Mond explaining why even science is controlled in this world: “I’m interested in truth, I like science. But truth’s a menace, science is a public danger. As dangerous as it’s been beneficent. It has given us the stablest equilibrium in history. China’s was hopelessly insecure by comparison; even the primitive matriarchies weren’t steadier than we are. Thanks, l repeat, to science. But we can’t allow science to undo its own good work. That’s why we so carefully limit the scope of its researches […]. We don’t allow it to deal with any but the most immediate problems of the moment. All other enquiries are most sedulously discouraged. It’s curious,” he went on after a little pause, “to read what people in the time of Our Ford used to write about scientific progress. They seemed to have imagined that it could be allowed to go on indefinitely, regardless of everything else. Knowledge was the highest good, truth the supreme value; all the rest was secondary and subordinate. True, ideas were beginning to change even then. Our Ford himself did a great deal to shift the emphasis from truth and beauty to comfort and happiness. Mass production demanded the shift. Universal happiness keeps the wheels steadily turning; truth and beauty can’t. And, of course, whenever the masses seized political power, then it was happiness rather than truth and beauty that mattered. Still, in spite of everything, unrestricted scientific research was still permitted. People still went on talking about truth and beauty as though they were the sovereign goods. Right up to the time of the Nine Years’ War. That made them change their tune all right. What’s the point of truth or beauty or knowledge when the anthrax bombs are popping all around you? That was when science first began to be controlled–after the Nine Years’ War. People were ready to have even their appetites controlled then. Anything for a quiet life. We’ve gone on controlling ever since. It hasn’t been very good for truth, of course. But it’s been very good for happiness. One can’t have something for nothing. Happiness has got to be paid for.”

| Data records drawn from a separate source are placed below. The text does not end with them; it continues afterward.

Known rows, with every way that one mark hangs from another
Z_812[Z_159]: 3.26 -0.96 0.96 1.98 0.28 1.82 -4.31 0.76 -0.09 1.76 0.66 -0.25 -0.05
 -0.43 2.53 1.67 0.77 1.40 -0.13 0.81 -0.77 0.15 -0.38
Z_812[Z_159[Z_866[Z_161]]]: 3.71 -0.44 0.72 2.05 1.36 -0.19 -2.75 1.15 0.04 0.27 0.36 -0.66 -0.04
 -0.92 -0.11 0.98 0.12 -1.00 1.09 1.23 0.09 0.20 -0.08
Z_812[Z_159[Z_405 Z_437 Z_866[Z_161]]]: 3.82 -0.07 0.75 2.94 1.38 -1.47 0.02 2.07 0.26 -0.17 0.17 -0.07 1.15
 -0.36 0.33 -0.02 -1.18 -2.04 1.24 0.09 -0.33 1.74 0.30
Z_167[Z_159]: 2.90 -0.68 0.74 -0.63 -0.60 1.69 -1.28 -2.10 -0.75 -0.23 -0.04 0.25
 -0.97 -0.20 1.89 0.90 0.04 2.85 -1.93 -0.05 0.06 -1.35 -1.15
Z_812[Z_159[Z_167 Z_405 Z_866[Z_161]]]: 3.55 -0.07 0.46 3.06 1.49 -2.82 0.29 1.37 -0.14 0.76 -0.36 -0.82 1.15
 -0.57 -3.68 -0.11 -0.72 -1.67 0.45 -0.44 -1.18 0.79 1.33
Z_437[Z_159[Z_167 Z_812 Z_866[Z_161]]]: 0.49 1.40 0.97 -0.51 0.43 -1.24 -1.82 0.55 0.81 -0.61 -0.33 0.00 0.84
 -0.14 -0.89 -0.50 1.49 -4.69 0.22 0.97 1.16 0.71 0.15
Z_167[Z_159[Z_405 Z_437 Z_812]]: 0.95 0.14 1.04 1.24 -0.57 -1.31 -0.36 -1.56 0.17 -0.53 -0.37 1.19 1.06
 0.62 1.04 -0.80 -1.09 1.05 -1.07 -0.37 0.09 -0.64 -0.45
Z_161[Z_167[Z_159[Z_405 Z_812]] Z_866]: -2.13 -1.22 0.44 -2.10 -0.07 0.44 3.29 -0.61 -0.08 -0.22 0.22 0.57 0.85
 -0.01 -3.96 0.38 1.01 3.37 1.86 3.18 -1.89 -0.30 -0.48
Z_167[Z_159[Z_405 Z_866]]: 3.68 -0.35 -0.02 0.00 -0.42 -2.30 2.21 -1.57 -0.62 -0.41 -0.71 -0.23
 0.44 0.38 -1.40 -0.12 -1.17 1.82 -1.84 -1.05 -0.59 -0.66 -0.20
Z_811[Z_217[Z_167[Z_159[Z_437]]]]: -2.02 -0.40 -1.04 -2.72 -0.99 5.91 -2.09 0.38 -0.08 0.84 -0.26 0.63
 -2.91 0.41 0.88 -0.30 -0.53 2.40 -1.22 -1.92 0.91 -0.32 -0.31
Z_812[Z_159[Z_167[Z_161] Z_866]]: 0.69 0.25 -1.11 2.16 0.93 -1.07 -1.11 0.11 -0.69 0.27 0.22 -1.02 0.98
 -0.98 -0.66 1.04 -0.83 -0.43 1.45 1.15 -0.63 0.63 1.04
Z_437[Z_159[Z_866]]: 2.89 0.37 0.40 -1.82 -0.58 1.10 -1.32 0.84 0.30 0.09 0.15 -0.21 0.16
 0.28 3.32 1.03 1.61 -1.85 -1.02 0.33 0.46 1.50 -0.94
Z_217[Z_167]: -0.62 -0.79 -0.07 -1.08 -0.75 3.53 -4.52 0.31 -0.20 1.82 0.37 -0.48
 -2.62 0.76 1.72 0.59 1.40 0.27 -1.52 -0.78 -0.24 -2.21 0.08
Z_167[Z_159[Z_812] Z_161[Z_866]]: -5.59 -0.46 0.05 1.11 0.33 2.27 0.33 -3.04 -0.58 -1.57 -0.27 0.86 -0.43
 0.10 -0.96 0.82 0.38 4.33 2.33 2.91 0.62 -1.21 -0.98
Z_437[Z_159[Z_167[Z_161[Z_866]] Z_405]]: -1.90 0.02 0.73 0.24 0.05 2.18 2.40 0.56 -0.35 0.59 -0.45 0.52 0.48 0.70
 0.48 0.71 1.78 0.43 0.30 -0.39 -0.90 2.35 -0.08
Z_437[Z_159]: 2.45 -0.21 1.52 -1.28 -0.68 3.41 -2.78 0.70 0.19 1.04 0.30 0.53 -0.53
 0.38 5.10 1.45 2.48 -0.37 -1.30 -0.09 0.24 1.14 -1.40
Z_811[Z_217[Z_167[Z_159]]]: -1.60 -0.76 -0.87 -2.51 -0.94 5.72 -2.54 -0.01 -0.21 1.63 -0.50 0.39
 -3.27 0.56 -0.52 0.00 0.08 3.32 -1.42 -2.15 0.64 -1.11 -0.24
Z_811[Z_217[Z_167]]: -2.36 -0.77 -0.70 -1.88 -1.04 6.43 -3.32 1.72 0.44 2.84 -0.03 0.29 -3.01
 0.39 0.14 -0.20 1.01 2.41 -1.46 -2.47 0.61 -1.10 -0.22
Z_437[Z_159[Z_167 Z_405]]: 2.16 0.16 1.34 -0.35 -0.56 0.81 0.25 0.91 -0.01 1.43 -0.40 0.37 0.70
 0.74 1.53 0.35 1.62 -0.99 -1.91 -1.77 -1.01 1.77 0.04
Z_167[Z_161]: -1.72 -0.58 0.36 1.88 0.10 3.21 -1.19 -0.40 -0.59 1.53 0.37 0.81 -0.89
 -0.56 3.54 1.04 1.10 2.63 0.70 -0.31 0.74 -1.50 -1.03
Z_161[Z_167[Z_159] Z_866]: -1.12 -1.44 -0.01 -3.90 -0.12 3.00 3.02 -0.68 -0.61 -1.04 0.77 0.06
 -0.35 -0.80 -1.65 1.47 1.07 3.71 1.42 3.78 -1.57 0.07 -1.14
Z_159[Z_405 Z_812 Z_866]: 0.51 0.33 0.33 2.39 -0.47 -4.20 -0.11 0.85 1.30 1.73 -0.32 -0.07 2.21
 0.67 -2.89 -1.57 0.20 -0.93 -0.92 -0.84 -0.19 -1.47 0.46
Z_811[Z_217[Z_167[Z_161]]]: -4.64 -0.72 -1.08 -0.89 -0.48 6.69 -2.39 1.10 -0.09 2.77 -0.21 0.77
 -3.23 0.34 0.53 0.02 0.77 3.14 0.20 -2.27 1.00 -1.21 -0.13
Z_217[Z_167[Z_159] Z_811]: -0.77 -1.01 -1.20 -3.33 -0.63 -1.08 -1.92 -1.43 -0.22 -0.15 0.36 -1.11
 -3.99 1.36 1.24 0.76 0.22 0.88 -0.61 -1.72 -0.20 -1.08 0.63
Z_217[Z_811]: 0.62 -0.94 0.17 -1.16 -0.64 -1.23 -0.95 1.01 1.03 1.33 1.21 -0.74 -1.52
 0.02 3.31 0.50 1.40 1.01 -1.03 -1.90 0.15 0.00 -0.60
Z_812[Z_159[Z_405 Z_437 Z_866]]: 3.55 -0.03 -0.05 2.27 0.39 -1.85 -0.23 1.87 0.27 0.33 0.39 -0.43 1.84
 0.03 1.37 0.25 -1.43 -1.11 0.30 0.12 -1.00 2.01 0.44
Z_159[Z_167 Z_437 Z_866]: 0.59 1.45 -1.30 -1.16 -0.61 -1.34 1.44 1.30 0.44 -1.61 0.74 -1.15 1.73
 -1.26 1.09 -1.10 -1.58 -3.50 -1.59 0.13 0.34 1.18 0.39

Rows
-3.19 -1.11 -1.48 -1.11 0.12 -1.72 0.79 -1.96 -0.92 0.42 -0.29 -0.25
 -3.71 1.80 0.52 0.63 -0.33 2.18 1.29 -2.69 -0.37 -0.99 1.17 -> Z_217[Z_167[Z_159[Z_405] Z_161] Z_811]
-2.64 0.23 -1.95 -1.41 0.02 1.62 -0.83 -2.06 -1.41 -1.61 -0.24 -0.03
 -2.24 0.58 1.69 0.57 -1.55 -0.03 1.11 0.35 0.74 -1.16 0.45 -> Z_217[Z_167[Z_159[Z_437 Z_866] Z_161]]
-4.44 -0.15 -0.31 0.67 0.10 3.03 1.44 -0.05 -0.37 0.03 0.37 -0.33 -0.07
 -0.93 -0.70 0.42 0.90 1.97 0.36 0.93 -0.36 -0.09 -0.11 -> Z_159[Z_167[Z_161[Z_866]]]
3.49 0.19 0.56 0.26 0.51 -1.78 3.00 -0.83 -0.39 -2.15 -0.57 0.44 0.25
 -0.20 -0.30 -0.77 -1.97 -0.56 -0.58 -0.67 0.55 0.26 -0.44 -> Z_167[Z_159[Z_405 Z_437 Z_866[Z_161]]]
0.75 0.48 0.50 1.10 -0.63 -0.51 2.05 1.51 0.28 0.62 0.21 0.15 1.67 -0.26
 1.10 -1.29 -0.87 -1.08 -2.22 -2.13 -0.94 1.06 0.44 -> Z_159[Z_167 Z_405 Z_437]
1.21 1.19 -0.90 0.39 -0.51 -3.37 4.03 1.73 0.46 -0.63 0.08 -0.79 2.59
 -0.40 -0.96 -1.85 -1.95 -3.00 -1.89 -1.60 -0.71 1.55 1.02 -> Z_159[Z_167 Z_405 Z_437 Z_866]
1.04 0.89 0.46 0.02 0.37 -1.77 -0.70 -1.56 0.26 -2.77 -0.15 0.48 0.42
 -0.58 -0.05 -0.92 -1.47 -1.78 0.39 1.49 1.86 -0.88 -0.64 -> Z_167[Z_159[Z_437 Z_812 Z_866[Z_161]]]
-0.27 -0.04 -1.02 0.36 0.33 0.01 1.65 -2.96 -1.47 -1.37 -0.46 0.22 -0.61
 -0.48 0.86 0.94 -1.25 2.51 0.97 0.54 0.89 -1.23 -0.56 -> Z_167[Z_159[Z_866] Z_161]
-2.29 -0.62 -0.98 -2.53 -0.61 -2.23 -3.31 -1.70 0.29 -0.02 0.23 -0.83
 -3.31 1.62 0.18 0.18 0.38 0.28 -0.07 -1.16 0.13 -1.68 0.91 -> Z_217[Z_167[Z_159[Z_812]] Z_811]
3.20 0.23 -0.30 -0.37 -0.50 -2.16 2.86 -1.00 -0.39 -1.64 -0.37 0.09 0.96
 0.19 0.65 -0.52 -2.18 0.38 -1.40 -0.71 -0.16 0.56 -0.33 -> Z_167[Z_159[Z_405 Z_437 Z_866]]
-0.07 1.00 0.76 2.85 0.81 -5.14 1.34 0.85 1.06 0.67 -0.80 -0.28 2.06
 -0.26 -6.55 -2.54 -0.14 -3.41 -0.32 -1.09 0.15 -1.48 1.41 -> Z_159[Z_167 Z_405 Z_812 Z_866[Z_161]]
3.45 -0.19 0.48 -0.58 0.47 -0.36 0.36 -1.67 -0.59 -1.64 -0.41 -0.17
 -0.95 -0.69 -0.77 0.25 -0.69 0.43 -0.71 0.38 0.96 -1.29 -0.84 -> Z_167[Z_159[Z_866[Z_161]]]
-0.47 1.09 0.33 -0.44 0.76 -2.22 -0.35 1.53 1.24 -1.16 0.80 0.63 1.48
 -1.33 -0.13 -1.44 -0.27 -4.54 2.36 2.40 1.67 -0.67 -0.31 -> Z_159[Z_437 Z_812 Z_866[Z_161[Z_167]]]
-6.11 -1.20 -1.93 -2.72 0.12 0.78 0.73 -1.93 -0.66 -1.34 0.28 -0.89
 -4.19 1.34 0.12 1.26 0.34 2.73 2.19 0.03 -0.11 -0.30 0.56 -> Z_217[Z_167[Z_159 Z_161[Z_866]] Z_811]
0.26 0.05 0.11 3.65 0.85 -0.23 0.19 0.87 -0.65 0.72 0.15 0.39 1.46 -0.35
 1.39 0.43 -1.27 0.09 1.24 -0.37 -1.21 1.87 0.94 -> Z_812[Z_159[Z_167[Z_161] Z_405 Z_437]]
3.11 -0.62 1.02 2.87 0.31 0.40 -1.72 1.65 0.12 1.24 0.50 0.32 1.17 0.11
 2.94 0.69 -0.53 0.41 0.01 -0.31 -1.22 1.70 -0.01 -> Z_812[Z_159[Z_405 Z_437]]
0.25 1.43 0.14 -1.15 -0.57 -1.54 -2.03 0.37 0.81 -0.07 -0.12 -0.36 1.57
 0.18 0.10 -0.21 1.29 -3.72 -0.83 0.93 0.48 1.01 0.28 -> Z_437[Z_159[Z_167 Z_812 Z_866]]
1.71 0.58 1.81 1.00 0.47 -1.74 -0.72 1.09 1.00 0.67 -0.70 0.81 0.97 0.91
 -0.56 -0.56 1.71 -3.17 0.36 -0.29 0.71 0.64 -0.23 -> Z_437[Z_159[Z_405 Z_812 Z_866[Z_161]]]
0.17 0.56 1.01 1.61 0.62 -1.86 -2.41 0.55 1.31 0.14 0.07 -0.02 0.50
 -0.67 -2.05 -1.20 0.91 -2.62 0.47 1.02 1.71 -2.23 -0.36 -> Z_159[Z_812 Z_866[Z_161]]
1.41 0.68 -0.03 0.60 -0.49 -3.66 1.19 -1.41 0.28 -1.47 -0.49 0.40 1.78
 0.53 -0.68 -1.24 -1.98 -0.41 -0.76 0.07 0.30 -0.27 0.03 -> Z_167[Z_159[Z_405 Z_437 Z_812 Z_866]]
2.58 -0.63 1.60 -1.50 1.11 1.90 0.65 -0.12 -0.64 -0.67 0.42 1.28 -1.17
 -1.55 1.13 0.39 0.32 -0.20 1.58 1.21 0.68 -0.97 -1.23 -> Z_866[Z_161[Z_167[Z_159[Z_437]]]]
4.11 -0.62 0.18 2.67 0.48 -2.07 -0.83 1.29 0.03 1.54 0.03 -0.75 1.33
 0.18 -0.81 0.66 -0.40 0.28 -0.03 -0.26 -1.48 0.69 0.56 -> Z_812[Z_159[Z_405 Z_866]]
-1.47 -0.40 -1.60 -2.82 -0.91 4.22 -1.59 0.09 -0.12 1.01 -0.57 -0.07
 -2.79 0.46 -1.59 -0.32 -0.49 2.34 -1.22 -1.87 0.74 -0.90 0.08 -> Z_811[Z_217[Z_167[Z_159[Z_866]]]]
-2.65 1.02 -1.06 0.94 0.23 -1.38 0.48 -2.75 -0.60 -2.48 -0.25 0.89 0.76
 -0.32 1.56 -0.20 -1.99 0.29 2.03 1.69 1.83 -0.75 -0.38 -> Z_167[Z_159[Z_437 Z_812 Z_866] Z_161]
-0.46 -0.56 -2.07 -3.82 -0.52 -2.90 -0.78 -1.29 -0.12 -0.89 0.24 -1.73
 -3.38 1.26 -0.08 0.43 -0.51 -0.28 -0.35 -1.44 -0.02 -0.74 1.01 -> Z_217[Z_167[Z_159[Z_866]] Z_811]
-0.50 1.06 -0.34 2.10 -0.44 -5.54 1.07 0.65 1.04 1.25 -0.52 -0.67 2.92
 0.25 -5.22 -2.20 -0.39 -2.24 -1.46 -1.10 -0.69 -1.07 1.61 -> Z_159[Z_167 Z_405 Z_812 Z_866]
-1.60 1.28 -1.43 1.55 0.14 -2.80 5.08 0.92 -0.24 -0.77 -0.15 -0.14 2.29
 -0.48 -0.53 -1.50 -2.25 -2.05 0.21 -1.44 -0.18 1.36 1.10 -> Z_159[Z_167[Z_161] Z_405 Z_437 Z_866]
-4.99 -0.67 0.36 2.28 0.44 0.79 2.49 -2.70 -0.57 -0.75 -0.82 1.17 0.28
 0.80 -2.63 0.21 0.07 4.75 2.02 1.51 -0.22 -0.93 -0.44 -> Z_167[Z_159[Z_405 Z_812] Z_161[Z_866]]
0.90 0.84 0.65 -0.90 -0.60 -0.43 -2.90 0.52 1.00 0.31 0.06 0.15 1.04
 0.59 2.04 0.31 1.83 -2.65 -0.30 1.11 0.88 0.68 -0.60 -> Z_437[Z_159[Z_812 Z_866]]
-0.62 -1.62 0.24 -2.89 -0.05 1.62 4.70 -0.36 -0.63 -0.35 0.37 0.26 0.20
 -0.25 -2.95 0.95 0.86 4.07 1.29 2.59 -2.24 0.35 -0.77 -> Z_161[Z_167[Z_159[Z_405]] Z_866]
-3.89 -0.42 0.07 2.18 0.22 1.12 3.99 0.35 -0.38 0.96 -0.31 0.04 0.74
 -0.03 -2.71 -0.29 0.57 2.48 0.10 -0.86 -1.45 0.31 0.52 -> Z_159[Z_167[Z_161[Z_866]] Z_405]
0.29 0.65 1.59 0.72 -0.57 -0.80 -1.45 0.52 0.65 1.65 -0.53 0.73 1.54
 1.07 0.13 -0.41 1.84 -1.80 -1.25 -0.92 -0.60 0.91 0.31 -> Z_437[Z_159[Z_167 Z_405 Z_812]]
-3.04 -0.58 0.00 -3.39 -0.19 1.88 2.11 -0.54 0.09 -1.89 0.94 0.58 0.76
 -0.72 -1.07 0.50 0.50 1.91 2.29 4.63 -0.81 0.53 -0.99 -> Z_161[Z_167[Z_159[Z_437 Z_812]] Z_866]
2.08 0.95 -0.11 -2.10 -0.53 0.04 -0.26 0.71 0.12 -0.28 0.02 -0.69 0.73
 -0.14 1.41 0.48 1.08 -2.91 -1.44 0.16 0.04 1.79 -0.05 -> Z_437[Z_159[Z_167 Z_866]]
1.78 0.68 0.37 -0.12 0.55 0.31 0.32 1.76 0.72 -1.73 0.69 -0.11 0.15
 -1.30 2.27 -0.80 -0.63 -3.33 0.06 0.48 1.75 0.38 -0.92 -> Z_159[Z_437 Z_866[Z_161]]
-4.52 0.31 -0.24 1.64 0.13 1.25 4.69 1.02 -0.13 -0.60 0.14 0.42 1.43
 -0.28 -0.11 -0.82 -0.76 0.74 0.56 -0.41 -0.82 1.89 0.34 -> Z_159[Z_167[Z_161[Z_866]] Z_405 Z_437]
0.28 -0.30 -0.02 2.75 0.82 1.14 -2.56 -0.01 -0.87 1.23 0.32 -0.24 0.25
 -0.85 1.01 1.44 0.01 1.06 1.14 0.75 -0.80 0.32 0.56 -> Z_812[Z_159[Z_167[Z_161]]]
1.61 0.67 0.07 0.08 0.70 -1.29 0.78 0.84 0.20 -0.57 0.02 -1.09 0.18
 -1.51 -2.71 -0.88 -0.04 -2.90 -0.85 -0.25 0.69 -0.81 0.40 -> Z_159[Z_167 Z_866[Z_161]]
-1.98 1.49 -0.34 -0.19 -0.05 -1.05 -1.11 -0.28 0.26 -0.20 -0.28 0.14
 1.33 0.15 0.50 0.06 1.10 -2.98 0.98 1.06 0.88 0.90 0.37 -> Z_437[Z_159[Z_167[Z_161] Z_812 Z_866]]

From the bathroom came an unpleasant and characteristic sound.
“Is there anything the matter?” Helmholtz called. There was no answer. The unpleasant sound was repeated, twice; there was silence. Then, with a click the bathroom door opened and, very pale, the Savage emerged. “I say,” Helmholtz exclaimed solicitously, “you do look ill, John!” “Did you eat something that didn’t agree with you?” asked Bernard. The Savage nodded. “I ate civilization.”